ATGC: SDM

SDM: a Fast Distance-based Approach for (Super)Tree Building in Phylogenomics.

Criscuolo A., Berry V., Douzery E.J.P., Gascuel O. Systematic Biology. 2006 55(5):740-755.

Please cite THIS paper if you use SDM.

Running SDM

SDM uses a PHYLIP-like interface (Felsenstein, 1993). The user is asked for the name of the input file.
This input file contains either a collection of k distance matrices in PHYLIP format (lower triangular or square), or a collection of k trees with branch lengths (rooted or unrooted, binary or non-binary, but non bootstraped) in NEWICK format. The value of k must be given before the collection. Comments can be written inside the input file if the line begins with the '%' character.

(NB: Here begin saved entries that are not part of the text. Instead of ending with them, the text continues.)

Points, in no order, along strands that fork, close into loops and pass close to each other.
Points whose rows are less than 25.7 apart are linked; no others are. Some points are linked to none.
gusiz: [-75   7   3  42   9 -12  26 -41]
bekis: [ 65   7  35  25  16  -5 -36   0]
zumaz: [ 47 -13   0  -6  -1   0   9   5]
pumaz: [ -8  -2 -12 -28  10  23  -5  -2]
Risel: [ -1 -37  -8 -24  17   1  12 -12]
nutus: [ 40  22  55  44 -11 -30 -62   1]
niz: [  1  15  -1 -26  -1  26 -22  18]
fipa: [ -3  -1 -28  -3  -9  -6  29   3]
bep: [-43 -40  -3  12   4 -37  31   0]
rilur: [  5  34 -22 -12 -17  17   3  24]
sen: [ 61  -2  31  10  16   1 -27   2]
gusek: [  4  38 -14 -13 -22  19 -10  27]
figi: [72 -1 13 19 10 -8 -3  0]
pelug: [-72 -23   0  26  15 -31  25 -12]
mapef: [-64   6 -11  17  14   7  23 -43]
Naf: [ -8  24 -10 -22  -1  27 -17  17]
zazu: [-43  28 -27   4   8  25  12 -26]
dofu: [ 18  20  44  -2 -32  -3 -50  29]
vadaz: [-57 -26 -12   0  18  -9  18 -27]
tup: [ 41  19  24  -2 -18   6 -33  28]
Zekaz: [-37   1 -20 -19  18  24   4 -19]
Lor: [ 34 -26  10 -24  17  10  -4  -2]
Mases: [  9  29  -3 -17 -18  17 -16  29]
Falu: [ 48 -22   1  -5   4  -6  12  -3]
val: [-25   4 -19 -26  17  30  -2 -11]
Gofeb: [-21  29 -14 -20   5  32 -17   7]
mel: [ 52  15  40  14 -10  -4 -38  19]
kup: [ 56 -20  24  -4  22   6 -16  -5]
Nom: [-50 -29  -9  17   9 -33  32  -3]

Here is an example of input file containing square distance matrices:

Here is an other input file containing trees:

SDM outputs several files:

The distance supermatrix, called sdm_output, where missing entries (if any) are noted -99.0
The list of gene rates (the (1/α_p) values) as estimated by SDM, called sdm_rates
A table indicating the taxa covered by each gene, called sdm_tab; this file also indicates whether there is at least one distance measurement per taxon pair, in which case the distance supermatrix is complete and has no missing entries. In this case all tree building algorithms can be used to infer the supertree (e.g. FastME, recommended). Else, we recommend using MVR* (or BioNJ*) from our PhyD* package.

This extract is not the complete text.